Rep. Jim Jordan, R-Ohio, echoed Johnson in an interview on CNN’s “State of the Union” but said he felt comfortable with a 90-day extension.
“It seems to me if you’re going to do something short of someone else purchasing TikTok and ByteDance no longer owning it, you’re going to have to have a change in the law. And if that’s what’s warranted, then I think the Congress will look at that with the leadership from President Trump,” he said.
“How that gets resolved I guess we’re open, open to different scenarios. But right now, the law is the law, and of course, you get these companies abiding by the law of it,” he added.
Also Sunday, Rep. Mike Waltz, R-Fla., Trump’s incoming national security adviser, told CNN that Trump’s intention was to communicate with the various stakeholders and “to get it back online and buy him some time to” save the app.
“This is about giving the tech companies, the app stores, the providers, the cloud storage and others the confidence that we are going to work toward some type of deal to not make this go dark. And I think that’s what you’re going to see in the upcoming 24 hours,” Waltz said.
He added: “We’re working, literally real time, working with the various tech companies to get it back online and buy [Trump] some time to, one, save it, but protect Americans’ data and protect Americans from any type of foreign interference.”
Trump initially asked the Supreme Court for extra time last month, when he filed an amicus brief in TikTok’s case against the ban.
In the brief, he urged the Supreme Court to hit pause on the ban, which went into effect one day before his inauguration, so he could work with the app to explore ways for it to stay online in the United States legally.
The court upheld the law Friday, rejecting TikTok’s challenge and Trump’s plea.

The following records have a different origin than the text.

Each row of a before or after table is a point. The points were changed in one or more steps. Then noise was added and the rows were shuffled. The steps act on how far a point lies along the listed directions, d1 being the first. Write out the steps. A step turns or swaps two directions, mirrors them in a line or flattens them onto one, adds a multiple of one to another, or multiplies one. Angles are multiples of 10 degrees, from the lower direction toward the higher: turns from -170 to 170, lines from 10 to 170 but not 90. Use the fewest steps. Two steps may share a direction if one is a turn and the other turns, adds or multiplies; they go together, in the order done. Otherwise the lowest direction goes first.

Directions:
(1): [  9 -19  68]
(2): [57 42  4]
(3): [ 42 -54 -21]
Before (11 x 3)
[[  1   9   7]
 [ 13 -12   1]
 [ 19 -13   2]
 [ 26   0 -12]
 [ 20  -3   3]
 [ -5  -3  -5]
 [ 33 -16  -4]
 [ 23 -12  -8]
 [-68 -80 -41]
 [ 16 -13 -33]
 [ 17 -23  -2]]
After (11 x 3)
[[-17   3  24]
 [-13 -13  13]
 [-22 -15  26]
 [-13 -10  23]
 [-10 -20  19]
 [  7   1  38]
 [ -9 -12   8]
 [ 95 -58  16]
 [-16  -5  11]
 [ -7   6  -6]
 [  8  -2   3]]
Steps: turn d1 and d3 by -120 degrees; turn d2 and d3 by -110 degrees

Directions:
(1): [  2 -65  15 -51  17  59   6  50]
(2): [  7 -11  28  16 -36  65 -50 -64]
(3): [-50 -40 -13  65 -14 -13 -50  45]
(4): [-35  26 -57 -42 -77  18   5  15]
Before (8 x 8)
[[-10 -32  -8   7  24  -8  -3  37]
 [ 54  49  26 -38   5  35  14 -95]
 [ -6   2 -22   8 -14 -11  -3  -4]
 [-15 -26   7  -7 -12  22 -23  24]
 [-18 -39  15 -22  13  46 -10  28]
 [  0  10   0 -16 -29  12  12  -2]
 [ 32 -21  28   5 -28  28  -4 -23]
 [-14  12   3 -17 -11   7  20  17]]
After (8 x 8)
[[-23  37  -3  40  -6 -32 -15 -25]
 [ 38  -7  42 -30 -10  89 -25 -82]
 [ 21 -14  21  34 -36  14 -19 -26]
 [ -4 -17 -22 -10  -5  -2   2  17]
 [ -1   9 -14  21  21 -40   9   8]
 [-18  12  -9  25 -18 -24 -21   6]
 [ -2  12  -4 -10 -32   8  11  -3]
 [-10  26  -1 -12 -11  -3  21   5]]
Steps: multiply d1 by -1; turn d2 and d3 by 30 degrees; add -0.3 times d4 to d2

Directions:
(1): [-28   0   8  -2 -56 -27  49   6  90  15  -5 -69]
(2): [-87   7 -25  40  72 -11 -18  38  42   6 -27  26]
(3): [-16 -14  -5   8 -19  69 -89 -67  39   6  -8 -22]
(4): [ -2  -6 -20 -66  41  43  63 -49  45  14  28  50]
(5): [ 54 -26 -48  67  -5 -15  16 -22  43 -77  -6  30]
Before (10 x 12)
[[  7  -4   8   2 -12  21 -18 -15  18  -5   1  -7]
 [  8  -3   3   5 -11  14 -26 -20   1  -5   0  -3]
 [-31  11   4  10   0 -28 -10  26  10   6 -13  -1]
 [  4  -4   9 -12 -27   8  -6 -16   2  16   6  -9]
 [ -5   7   3  24  -8   5 -21   6   5 -17 -14 -10]
 [  1  13   9 -26  13 -29  69  34 -18  12  28  26]
 [-14   4 -16  10   3  12 -14 -13  33   8  -3  -8]
 [ 14  -5   3  -9  -9  21 -24 -28 -20   2  13  16]
 [ 28   3   1   4 -21  11 -21  -6   0  -9   0 -10]
 [ -5  11  14   2  -4   0 -27  26 -24   3   3  -6]]
After (10 x 12)
[[-20   9 -11  25  21  -9  -9  30  24  -6 -13   5]
 [ -9  12   3  19  -1 -21  20  30   9 -17 -11  -6]
 [-11  14 -18   4  29 -29  45  32   8   4   3  17]
 [-29   7  -3  16  37 -19  19  38  19  -5  -8  20]
 [ 60 -14  24 -46 -72  82 -55 -95 -14  12  40 -21]
 [-30   8  -7  25  33 -27   8  33   8  -7 -12  16]
 [ -7  10  17   3 -17  -5 -19  25  -9   5   2 -21]
 [-39   3  -6   4  19  -7   4  13  17  18  -5  14]
 [ 17   6  17 -20 -41 -18  13  -1   0   7   5 -16]
 [-36   6  -8  24  35 -15 -18  24 -11   0  -5  30]]
Steps: turn d1 and d4 by 40 degrees; multiply d3 by 2; turn d2 and d3 by -130 degrees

Following the court’s decision, White House Secretary Karine Jean-Pierre said in a statement, “Given the sheer fact of timing, this Administration recognizes that actions to implement the law simply must fall to the next Administration, which takes office on Monday.”
Still, those assurances were not initially enough for TikTok, which said late Friday that it would still comply with the ban.
Trump’s support for TikTok is an almost total reversal from his position during his first term, when he pledged to ban it.
“As far as TikTok is concerned we’re banning them from the United States,” he told reporters in July 2020. “I can do it with an executive order or that.”
On Aug. 6, 2020, Trump signed an executive order seeking to ban TikTok after 45 days. The order faced legal challenges, and TikTok won an injunction against it in late September of that year. When President Joe Biden took office four months later, he reversed the executive order.
The anti-TikTok rhetoric came after months of lawmakers on both sides of the aisle sharing concerns about privacy and national security related to the app. And in December of the previous year, the Army and the Navy banned their members from using TikTok on their government-owned devices.
In 2022, House staffers and lawmakers were also barred from having TikTok on their government-issued devices. And just a few weeks before that, the Senate voted to bar all federal employees from using it on their government-owned devices.
In an interview with CNBC last March, Trump downplayed concerns about TikTok’s posing threats to national security because of its ties to China, saying U.S. social media companies posed the same risks.
“We also have that problem with other — you have that problem with Facebook and lots of other companies, too. I mean the information, they get plenty of information, and they deal with China, and they’ll do whatever China wants,” Trump said.
“You know, you look at some of our American companies, when you talk about high, highly sophisticated companies that you think are American, they’re not so American. They deal in China, and China, if China wants anything from them, they will give it. So that’s a national security risk also,” he added.